- WHAT IS EXPECTED:
Whenever the string "each" turns up in a line of the data below, copy that line.

- EXERCISE INPUTS:
Each row was made from one path, in order. Every step used is in the known rows, and no mark comes twice. Write each row's path.
(in the rows, 128 means zero)
Known rows
c h: [125 125 115 131 125 130 122 133 128 134 128 127 135 123 132 118 129 129
 127 133 129 129 119 123 128 128 125 116 130 129 144 132 118 117 130 120
 125 131 121 126 123 124 128 129 128  91]
e r: [134 128 117 137 121 128 116 128 114 135 129 130 141 121 135 125 124 132
 127 120 135 134 119 120 133 126 119 127 136 133 113 130 127 127 109 127
 137 131 112 134 132 120 128 117 130 175]
f j v r e: [102 137 115 148 116 132 136 133 115 140 115 129 128 113 132 131 124 120
 131  92 144 140 105 135 132 125 118 144 143 135 115 132 135 129 115 144
 150 131 108 149 126 121 114 113 134 216]
l u j: [104 134 140 127 122 138 125 120 117 130 128 137 143 131 129 134 124 135
 134 128 136 129 132 137 120 134 135 154 128 123 120 134 119 146 115 128
 128 124 131 123 132 118 126 117 140 208]
w u j v: [ 83 128 139 121 121 130 132 116 126 136 127 132 150 123 132 130 121 127
 135 123 141 127 131 148 122 132 124 141 123 126 123 135 115 147 120 132
 137 127 129 129 123 133 128 131 137 217]
u w z h: [148 126 130 128 134 122 124 122 116 126 129 132 117 137 129 133 121 131
 125 136 117 126 128 113 129 129 126 137 119 126 160 118 137 121 138 123
 124 136 119 127 136 128 136 127 128  65]
a h z w u j: [124 130 142 118 130 120 125 127 155 120 138 128 130 140 121 121 130 133
 123 148 117 119 151 119 119 131 136 126 122 127 119 129 113 123 137 133
 119 128 136 120 114 115 135 132 128  92]
u w: [138 135 128 128 132 142 126 116 116 132 129 132 138 136 128 135 126 130
 132 117 131 133 122 125 134 129 129 136 129 127 126 126 129 137 121 125
 123 129 123 130 133 124 125 124 130 164]
z w u j: [102 131 144 119 131 128 133 121 148 121 139 132 143 137 128 123 123 129
 127 135 127 122 146 130 119 133 136 151 122 124 114 128 118 136 119 130
 123 127 135 123 120 113 134 125 131 174]
a h z: [152 122 120 128 126 122 113 134 131 136 128 122 123 121 122 118 135 134
 121 139 120 128 128 114 129 124 123  98 134 133 134 129 118 117 139 124
 121 129 125 125 119 129 131 135 125  25]
n h a w u j: [122 134 138 117 130 123 119 129 154 118 139 128 143 153 125 121 133 129
 132 146 118 125 148 118 125 129 139 128 120 126 118 134 111 119 131 135
 118 132 139 120 115 118 137 134 131 121]
w u j v r: [ 91 138 134 135 127 132 130 124 121 135 123 132 147 125 131 132 123 125
 135 109 140 131 127 143 124 132 122 133 131 128 128 136 123 145 117 139
 141 127 121 136 122 131 126 124 137 225]
s j u w z: [144 138 135 130 131 130 136 119 111 121 122 134 118 137 123 148 119 124
 132 120 140 128 119 142 135 126 127 151 128 126 125 118 153 138 129 129
 129 129 128 127 156 137 120 126 131 178]
z h: [122 117 120 129 125 127 124 131 122 133 130 126 124 119 135 120 124 130
 123 132 123 129 125 117 122 126 123 119 128 127 147 128 116 120 127 120
 126 130 123 127 127 131 132 125 125  84]
v j u w z: [163 132 135 132 130 135 134 129 109 121 116 136 129 133 123 145 125 128
 130 122 131 132 121 130 133 129 132 162 127 128 136 122 164 135 129 127
 134 132 124 129 160 146 122 124 130 168]
w u j s: [ 84 131 137 117 123 141 140 119 122 134 125 130 142 124 134 132 117 127
 134 127 139 127 132 144 126 131 131 149 122 127 118 132 106 142 116 124
 135 124 144 129 128 133 127 136 136 231]
f j u w z h c: [144 126 132 129 125 119 135 132 120 118 121 125  97 131 126 139 127 126
 128 133 127 126 123 126 132 124 129 127 125 124 153 116 139 116 144 130
 126 131 135 123 149 142 128 128 121  90]
s j v r e: [107 137 113 147 119 134 134 130 110 144 118 129 128 116 132 131 123 120
 133  94 142 139 104 139 130 125 119 130 142 134 105 137 140 134 111 142
 151 129 107 148 129 123 112 114 134 218]
f j: [ 99 127 126 131 120 134 136 126 125 132 119 127 130 113 131 130 121 125
 123 115 141 132 117 134 127 124 120 149 138 131 120 125 115 132 116 126
 130 125 133 130 128 127 120 126 128 172]
v r: [129 135 119 141 133 134 121 133 118 135 125 128 139 122 131 124 125 125
 126 110 132 134 118 127 131 126 122 123 140 132 130 130 128 132 117 127
 132 128 115 135 127 126 126 119 131 156]
h a w z: [169 130 129 126 139 113 109 130 140 124 133 128 118 144 120 121 135 127
 123 140 115 123 136 111 132 122 125 133 127 133 125 119 138 121 136 129
 119 132 130 125 118 123 141 137 127  40]
h z w u j v r e: [116 140 129 138 127 122 132 130 138 127 131 129 132 128 125 122 133 125
 132 114 129 131 132 129 129 131 130 126 130 130 108 132 145 127 123 150
 142 132 114 141 113 107 127 117 133 169]
s j u: [113 126 124 133 120 136 139 130 116 125 121 129 122 115 129 136 123 122
 131 112 149 131 117 151 126 123 125 131 139 128 108 129 131 135 115 126
 132 121 133 127 152 142 113 124 128 207]
v r e: [129 137 112 144 125 131 122 138 116 134 129 129 137 123 133 119 127 127
 129 106 134 139 109 117 134 125 127 134 141 134 120 131 137 123 113 135
 140 133 102 143 129 110 123 107 134 168]
n h: [125 122 117 128 125 127 122 132 129 129 131 122 142 127 136 121 125 127
 128 133 126 135 118 128 132 128 125 118 132 129 140 136 118 119 132 121
 123 130 120 124 124 129 129 128 127 102]
l u j f: [100 134 138 122 122 142 132 119 106 138 120 137 136 125 133 140 128 132
 136 122 139 128 132 151 124 133 137 156 127 123 117 132 116 149 113 124
 138 118 139 132 135 131 120 126 136 236]
c h n: [134 120 110 127 126 127 121 136 133 132 132 124 137 125 128 118 135 134
 126 141 122 129 119 115 134 126 130 101 129 131 144 133 118 121 137 118
 121 128 120 126 123 127 128 135 124  77]
u w z h n: [155 122 124 125 135 120 124 127 122 126 133 129 122 138 127 131 128 135
 124 145 111 125 125 105 135 127 130 120 120 127 158 121 133 125 145 121
 120 133 119 127 135 129 135 133 124  59]
c h z w u j: [116 132 138 121 132 121 129 127 156 118 139 127 136 136 124 118 132 131
 126 147 121 119 149 124 122 134 137 120 119 124 126 129 121 121 133 132
 120 129 137 119 112 112 135 132 128  94]
a w: [142 127 124 130 136 131 118 131 141 126 133 130 126 139 126 124 133 127
 124 124 122 127 134 120 124 123 124 141 133 132 117 128 126 127 123 127
 119 126 130 130 118 124 129 129 130 123]
z w u: [120 125 133 119 140 128 133 131 152 111 141 131 140 126 126 120 124 126
 123 129 130 120 138 129 120 128 130 136 122 130 116 124 130 127 125 122
 120 130 125 122 115 107 133 124 126 114]

Write each row's path
[158 124 132 133 128 130 136 134 111 121 117 134 115 131 127 142 125 130
 127 131 121 130 125 118 125 130 131 149 122 126 157 123 157 122 135 126
 134 134 124 128 157 147 126 122 126 115]
v j u w z h
[ 90 122 126 132 115 132 140 121 121 140 113 127 126 105 131 135 122 121
 128 106 146 133 113 149 127 125 111 141 136 131 120 130 119 141 120 132
 138 124 131 135 124 140 118 132 130 191]
f j v
[117 131 139 118 131 120 129 126 157 113 141 124 142 139 127 119 129 130
 128 147 117 124 147 127 125 134 138 123 121 124 123 132 121 122 134 132
 119 128 137 118 113 115 136 132 128 106]
n h z w u j
[156 127 133 124 134 123 121 132 118 119 131 133 114 139 126 135 129 134
 130 142 119 123 128 115 128 129 134 119 116 123 155 122 144 122 146 125
 122 133 124 121 133 123 137 124 127  51]
l u w z h c
[150 122 125 129 137 122 126 129 148 122 136 122 121 120 123 116 137 127
 120 133 118 126 136 122 130 128 126 111 131 129 111 125 135 124 131 128
 119 124 132 124 111 121 133 131 121  50]
h z w
[157 124 128 125 133 118 120 130 119 129 131 125 112 138 129 128 129 131
 127 144 114 125 125 111 134 127 130 112 120 125 159 120 135 118 144 125
 122 132 127 124 132 133 139 130 122  39]
u w z h c
[123 136 132 133 123 141 144 120 115 119 117 133 122 128 125 149 125 124
 133 106 148 134 118 141 133 125 128 152 133 125 120 121 134 135 122 132
 127 127 132 129 154 136 113 122 129 221]
f j u w
[148 126 130 128 127 122 133 132 115 122 124 126 100 135 127 139 127 126
 130 135 125 125 121 129 131 125 131 114 124 124 146 120 144 121 141 128
 127 129 134 123 152 145 127 130 122  94]
s j u w z h c
[152 120 121 128 133 118 125 132 154 118 138 118 124 128 126 115 137 126
 122 141 112 128 135 122 132 129 127 100 130 128 122 131 133 113 141 127
 116 127 130 122 108 121 133 133 119  23]
n h z w
[159 123 130 128 131 117 125 133 118 121 129 126 105 136 127 134 131 129
 130 139 121 126 125 120 134 126 132 114 121 123 155 118 142 117 147 127
 124 132 128 123 147 143 134 127 123  62]
j u w z h c
[139 134 130 131 129 140 133 121 114 124 125 134 130 134 126 142 129 127
 136 112 140 133 121 135 135 127 131 136 130 124 126 124 138 134 124 128
 125 128 125 128 153 136 119 121 131 189]
j u w
[106 130 139 118 130 133 142 121 142 126 130 125 129 125 127 129 127 127
 129 135 129 123 144 139 126 132 133 134 120 126 109 129 117 136 125 130
 129 123 150 126 117 127 131 141 129 162]
h z w u j s
[146 115 123 125 129 112 117 137 125 130 132 121 112 125 132 117 129 131
 122 147 115 124 125 114 130 125 126 110 124 128 159 122 129 116 143 121
 124 131 127 123 127 136 141 131 122  20]
w z h c
[104 129 141 121 127 122 134 118 145 127 131 128 136 125 125 126 130 127
 131 130 129 123 143 143 123 133 126 124 122 125 113 132 127 141 129 138
 130 124 136 126 111 127 132 135 131 150]
h z w u j v
[120 120 121 130 120 153 143 134 110 145 110 127 135 107 133 133 124 127
 127 117 134 137 116 136 126 129 126 148 132 133 117 138 129 139 112 117
 145 122 140 137 135 154 117 135 127 205]
v j s
[170 129 125 129 138 112 109 135 145 123 132 127 114 148 119 120 137 127
 123 147 112 121 136 109 131 124 126 123 124 132 136 121 137 110 143 129
 118 135 128 124 116 121 140 141 125   4]
c h a w z
[112 131 140 114 132 130 135 121 137 127 131 127 132 126 128 127 133 129
 128 134 127 121 147 144 126 132 137 136 122 125 111 126 119 136 122 128
 132 120 147 129 119 128 128 139 126 160]
h z w u j f
[136 126 127 120 139 121 129 136 162 108 141 126 134 126 121 113 134 128
 123 142 123 118 142 121 124 129 132 105 119 129 127 126 136 111 139 125
 117 133 128 119 107 105 135 133 122  32]
c h z w u
[122 136 135 136 133 121 127 130 143 129 125 128 124 134 120 129 132 126
 128 123 122 123 143 133 121 131 124 111 130 130 125 134 127 129 137 144
 133 128 125 133 111 126 129 130 130 120]
a h z w u j v r
[145 119 120 125 124 123 113 140 129 139 129 120 119 128 127 118 133 133
 124 139 121 127 123 116 128 122 127 102 133 132 136 131 109 118 141 121
 122 128 126 126 123 133 131 132 124  52]
a h c
[ 97 131 141 114 131 134 139 119 132 130 130 131 135 130 132 131 126 127
 129 128 131 122 144 146 123 132 137 156 122 125 111 126 113 140 116 125
 133 121 143 131 124 128 126 133 129 207]
z w u j f
[160 121 124 129 134 118 120 134 151 125 134 121 109 129 119 118 137 130
 117 140 112 123 141 114 125 126 125 105 131 132 119 127 127 115 142 127
 116 127 129 124 110 122 133 133 120   6]
a h z w
[101 140 134 142 124 137 127 123 110 138 116 137 137 125 129 140 126 127
 137 106 140 133 125 148 122 134 123 136 134 127 122 138 131 149 117 139
 141 124 121 136 127 129 122 117 141 234]
l u j v r
[105 127 121 124 124 143 139 123 107 145 117 126 125 111 134 136 123 123
 128 114 143 130 118 154 127 125 124 136 136 130 106 130 118 142 109 118
 140 117 141 137 135 144 112 135 126 212]
s j f
[132 112 115 126 126 124 124 135 127 132 133 123 127 122 132 119 132 134
 123 140 117 129 123 109 129 126 129 104 127 128 147 129 114 124 134 118
 122 127 123 127 127 132 132 130 122  70]
z h n
[134 115 119 127 125 122 120 138 124 134 132 120 118 120 134 116 133 130
 125 139 120 128 123 114 127 125 127  97 128 127 147 129 116 117 134 121
 124 127 130 124 124 135 136 128 121  52]
z h c
[130 137 129 132 126 145 141 119 110 124 121 134 124 132 125 148 125 123
 136 108 146 132 117 146 131 127 130 137 133 124 111 126 140 140 118 130
 128 125 132 129 157 139 111 123 129 226]
s j u w
[142 123 118 125 123 122 115 133 132 130 132 118 137 127 131 114 135 126
 131 140 124 135 120 117 137 126 129  91 129 129 128 135 116 114 133 123
 122 131 125 122 120 128 135 134 123  49]
n h a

- WRITTEN ANSWER:
Each row was made from one path, in order. Every step used is in the known rows, and no mark comes twice. Write each row's path.
Write each row's path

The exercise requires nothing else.